Lysine residues are commonly found on protein surfaces, where they help mediate protein–protein interactions, and at active sites of enzymes, where they play roles in catalytic function. The reactivity of lysine residues across whole proteomes remains largely a mystery, however.

Researchers at The Scripps Research Institute recently developed a chemical proteomics approach to capture a broad view of lysine functionality across the human proteome. The method may assist chemical biologists developing probes for studying the functions of proteins of interest and drug designers developing new molecules for treating disease.

The method, developed in Benjamin Cravatt's lab, relies on a pentynoic acid sulfotetrafluorophenyl ester probe that specifically reacts with amines found on accessible lysine residues in proteins. The researchers designed the probe to contain an alkyne moiety, which enabled them to attach biotin via a click-chemistry reaction. This allowed them to enrich reactive lysine-containing proteins using streptavidin-based affinity chromatography, digest the proteins into peptides, and identify the peptides by liquid chromatography–mass spectrometry.
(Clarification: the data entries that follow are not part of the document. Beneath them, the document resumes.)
Each row is a point. Two turns around zero, p and q, are shown by what they do to some points. Where does a point land after both, in the order given? Backwards means that the second turn is done in reverse. Each puzzle has new turns, and all numbers are rounded.
In the rows, zero is written as 128.

Turn p:
[152 130 105] -> [160 138 131]
[136 152 149] -> [116 148 105]
[113 116  85] -> [157  93 139]
[111 114 173] -> [ 79 133 137]
Turn q:
[101 147 171] -> [ 94  86 127]
[144 131 142] -> [127 123 149]
[142 134  95] -> [133 164 126]
[ 96 115  87] -> [140 146  79]
[148 131 166] -> [123 104 164]
[137 109 106] -> [153 145 123]
Where do these land?
p, then q: [ 97 115 122] -> [153 108 117]
q, then p backwards: [125 137 188] -> [ 80  92 121]
q, then p backwards: [118 135 107] -> [136 147 141]
q, then p: [158 119 140] -> [108 155 130]
q, then p: [142 134  84] -> [144 137  85]

Turn p:
[103 150 118  96 130 180] -> [138 112 134  79 144 171]
[ 87 114 131  95 135 147] -> [124  97 152  86 122 131]
[126 138 147 125 142 163] -> [127 121 151 125 148 158]
[180 133 117 142 158 104] -> [134 155 112 160 168  99]
[127 147 134 159 148  77] -> [ 80 144 107 155 131 103]
[107 118 112 159 129 134] -> [122  95 108 142 120 134]
[135 130 126 109 103 123] -> [143 147 128 114 111 127]
[159  94 140 139  79  96] -> [157 154 133 163  79 101]
Turn q:
[145 156 160 108 117 134] -> [154 145 130 141  92 113]
[100 112 129 193 122 120] -> [ 98 106 164 147 173 110]
[131  82 146 110 150 142] -> [119 120 153  85 108 148]
[ 83 145 121 124 144 114] -> [114 167 122 120 157 116]
[143 104  79 116 146  86] -> [ 90 106  75 106 134 141]
[140 143 136 102  99 147] -> [154 142 126 149 102 146]
[153 155 126 143 117 153] -> [167 112 126 150 129 121]
Where do these land?
p, then q: [140 129 155  91 141 125] -> [135 155 132 119 102  98]
p, then q: [133 137 111 132 152 126] -> [122 127 115 105 143 125]
p, then q: [ 89 158 112 138  80 117] -> [139 146 117 164 143 183]
p, then q: [122 106 150 107 164 153] -> [118 132 157  92  99 112]
p, then q backwards: [ 78 147  89 163 111 111] -> [171 111  96 103 127  79]
q, then p: [138 124 124 102 120 151] -> [156 137 130 129 132 150]
p, then q: [135 103 129 111 124 118] -> [115 124 121 137 104 115]
q, then p: [189 120 154 180 133 124] -> [145 118 153 162  84  72]

Turn p:
[101 104 116 156 175 110 114 105 119] -> [ 95 128 143 153 159 119 138 173 149]
[101 138 160 160 153 101  98 111 108] -> [ 91 156 178 141 128 125 120 158 132]
[125 141 126 101 158 162 117 154 162] -> [161 148 124  91 165 130 153 127 122]
[125  98 106 113  97 101 117 157 142] -> [151 128  86 131 114 146  98 155 130]
[117 120  95 161 106 141 121 148  89] -> [ 91 126  97 156 134 151 121 127  92]
[144 151 163  93 132 171 124 138 150] -> [157 138 146  75 141 125 133  91 120]
[170 165  95 165 120 113 136 115 132] -> [146 114 134 178 107 101 149 121  89]
[108 173 154  83  94 136  97 125 137] -> [154 187 141 111 121 134  99  86 135]
[143 131 115 134 162 105 169  98 114] -> [110 105 130 147 112  90 166 134 151]
[139 113 163 122 129 111 147 122  94] -> [ 94 113 137 106  96 114 117 128 141]
[108 109 117 160  97 128 156 145 139] -> [127 104 114 148 114 179 134 133 126]
[155  93 126  90 113 156 140 117 150] -> [157  89 106 101 144 120 109 105 146]
Turn q:
[ 89 154  99 115 173 133 110 109 141] -> [160 177 107 133 100 146 121 114 157]
[ 92  99 103 106 137 139 135 157 109] -> [110 135  99 120 105 177 140 133 111]
[149  98 140 141 100 111 116  90 113] -> [113  90 132 114 122  90 121  96 120]
[164 141 134 160 140 135 161 172 142] -> [153 101 144 154 168 144 138 169 126]
[ 88 151 134 160 122 141 126  97 140] -> [126 147  99 165 115  93 122 127 150]
[123  90  98 126 123 128  96 151 109] -> [130 108 110  98  92 147 120 137  99]
[166  94 143  86 104 161 116 146 116] -> [ 87 109 163 101 134 153  91 132 101]
[141 147 105 108 136 150 160 117 128] -> [130 141 159 160 125 155 132 113 130]
[164 140 161 144 101 111 114 110  88] -> [128 113 140 121 159  79 117 105  89]
[ 89 141 157 125 165  90 122 107 151] -> [140 160  94 107 146 112 144 112 178]
[113 134 156 164 136 101 131 113 164] -> [139 121 107 131 145  91 142 138 173]
[159 146 105 101 100 138 149 167 135] -> [120 133 181 134 127 151 145 160 102]
Where do these land?
q, then p: [133 133 120 140 139 152 129 129 128] -> [126 121 136 133 139 131 120 133 103]
q, then p: [190 102 106 160 110  82 105 121 113] -> [109  81 110  98  98  95  79 145 157]
q, then p: [ 99 154 127 141 109  86 126  93 121] -> [139 127 127 167  80 111 144 128 151]
p, then q: [122 125 172 134 149 131 121 117 175] -> [109 126 148 109 178 139 104 140 148]
p, then q: [148 140  87 118 155 171 113 112 132] -> [173 118 117 127 143 146 149  83 140]
q, then p: [105 166 116 116 122 137 105 125 122] -> [132 158 135 145 102 121 130 110 103]
q, then p: [127 127 191 115 174 153 161 148 127] -> [130 145 144 118 198 118 176 148 124]
p, then q: [140 117 170 136 124 101  85 131 121] -> [118 152 118  85 144 109 109 152 104]
q, then p: [106 112 126 127  71 142 184 161 117] -> [ 74 128 111 132 122 192 161 132 138]
p, then q: [103  87 145 119 137 155 153 138 124] -> [104 140 126 126 107 171 115 130 160]
q, then p: [135 122 111  95 105 130 133 118 136] -> [122 136 145 118 116 151 116 105 146]
q, then p: [127 152  65 136 140  95 120 142 120] -> [131  92 115 121  84 111 128  87 100]

Turn p:
[124  88 148 116 104 130 102 149  99 141  90] -> [100 138 163 126 140 102  94 168 147 115 137]
[148 167 113 139 139  97 105 141 167 133 156] -> [180 140  99 110 126 116 147 118  88 128 143]
[141 120 128 131  87 158 148 116 123 107 150] -> [117 104 148 154 107 137 130 111 118  93 107]
[133 133 116 161 147  94 128 116 152 101 131] -> [142 137 100 148 138 125 172 138 106 143 128]
[135 125 129  92 110 143 157 132 108 103 121] -> [ 84 105 144 113 110 124 133 114 131 117 116]
[134 107 139 103 104 132 135  99  89 163  91] -> [ 80 146 147 124 131 141  74 143 129 132 106]
[111 124 102 142 159 108 105 127 142 139 167] -> [171 143  83 133 138 115 135 121 145 129 123]
[113 159 142 134 104 143 146 127  86 106 131] -> [105 129 144 118 100 170 146 131 140  98 131]
[151 104 139 116 144 166 109 124  93 145  88] -> [ 89 137 145 146 116 118  79 132 146 147 159]
[124 140 106 140 165  92 138 153 157 131 155] -> [160 132  90 111 160 116 162 106 124 135 137]
[112 117 115 118 105 167 129 126 120 144  79] -> [109 146 185 133 120 125 106 123 148 146 116]
[127 136 146 155 152 115 141 140 166 142 153] -> [168 108 110 130 163 144 141 121 116 136 144]
[110 144 141 118 143 119 120 114 164 108 150] -> [161 100 108 118 114 131 148 139 125 147 117]
Turn q:
[ 94 158 146 144 114 111 152 126 133 128 118] -> [158 115 113 119 117 122 103 129 148 115 161]
[ 98 176 153 126 127 134 142 121 159 130 136] -> [174 135 137 127  98 107 110 123 148 140 155]
[131 103  57 108 142 146 148 133  99  93 122] -> [106 142  77 158 127 145 131 152 128 122  64]
[166 118 140 121 103 132 100 118 144 134 106] -> [112 123 154 132 131 104 158 130  94 111 140]
[109 165 137 115 128 127 115 118 153 129 150] -> [160 150 142 139 104 127 132 114 141 140 150]
[109 144 136  87 125 130 137 124 113 132 115] -> [151 116 106 155 126 116 122 104 118 137 129]
[141 120  90 153 138 128 119 158  87  88 126] -> [ 92 156  78 102 133 151 133 141 121 120 105]
[135  82  76 131 106 150 128 150  80 119 150] -> [ 93 142  97 145 155 176 121 165  95 137  98]
[148  97 151 135 127  95 107  93 135 136 133] -> [112 117 173 126 145 141 138 103 127  94 133]
[139 114 125 142 128 130 111 101 145 175 110] -> [129 116 163 137 168 111 153 141 139 121 137]
[125 114 106 125 157 139 112 162  91 114 128] -> [113 139  89 110 142 149 141 121 120 152  97]
[179 136 166 144 137 136 127 104 130 150 139] -> [101 142 176 116 145  92 112 111 124 130 140]
[130 147 145 127 135  95 147 159 156 137 136] -> [116 105 132 117  94 126 125 119 156 146 157]
[ 88 119 163 134 125 139 147 125 166 124 123] -> [175  97 151 110 106 127 111 138 131 127 127]
Where do these land?
q, then p backwards: [131 109 152 122 108 168 131 143 168 159 121] -> [131 125 158 119 113 131 111 133 180 110  93]
q, then p: [148 137 119 131 148 142 143 123 124  97 115] -> [122 152 141 105 121 118 149 145 118 140 115]
q, then p: [ 87 127 151 146 143 121 144  95 121  99 120] -> [116 116 125 143  87  90 127 139  97 147 135]
p, then q: [108 135 127 117 146 127 114 140 117 195 119] -> [135 159 150 142 118 108 174 100 130 156 132]
p, then q: [160 142 152 115 103 118 135 138 115 113 127] -> [139 127 104 129 126 161 109 114 100 128 117]
p, then q backwards: [ 69 109 120 173 147 112 119  96 141 102 189] -> [ 62 126  54 103 149 124 125 114 137 126  96]
q, then p: [115 140 152 119 144 117 134  73 121 148 120] -> [132 115  92 158 122 130 134 154  96 154 137]
p, then q: [128 121 155 107  84 109 154 133 122 129 118] -> [150 103 102 109 124 134 130 101 102 135 102]
q, then p: [147 116 131 116 149 110  84 144 112 121 114] -> [ 98 124 123 123 127 157 130 110 146 150  94]
p, then q: [149 130 149 147 140 145 137 142 126 104 132] -> [125 134 144 122 131 159  97 142 128 130 116]
p, then q: [143 152 112 111 130 111 131 143 142 120 117] -> [124 121 116 160 135 130 110 104 130 127 134]
q, then p: [152 121  31 135 122 110 142 136 128 167 124] -> [176 133 157 133 181 132 186  95 164 142 143]
q, then p backwards: [113 112 122 113 146 165 106 142 128 131 153] -> [108 146 118 137 128 117 138  96 159 138 105]
q, then p: [143 140 117 140  80 136 119 144 128 107 124] -> [123 138 128 108 115 129 149 115 147  82 133]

Cravatt's team assessed the reactivity of thousands of lysine residues in multiple human cancer cell lines. A small subset of lysines showed an especially strong affinity for their probe, and they dubbed these lysines 'hyper-reactive'. These lysines tended to be present at known functional sites in enzymes and in protein pockets. When the researchers mutated a hyper-reactive lysine to arginine in a pocket far from the active site of of platelet-type phosphofructokinase, its catalytic activity was reduced, which indicated that the lysine may play a role in allosteric regulation.

By allowing their amine-reactive probe to compete with a small library of amine-reactive molecular fragments, the team screened for the covalent targeting potential, or 'ligandability', of lysines proteome wide. They identified 121 ligandable lysines in 113 proteins and followed up with detailed functional analysis of several ligand–lysine interactions. Some of these targets, including transcription factors, lack deep pockets and have been considered undruggable by small molecules. The work by the Cravatt team therefore outlines a promising way forward to help expand the druggable proteome.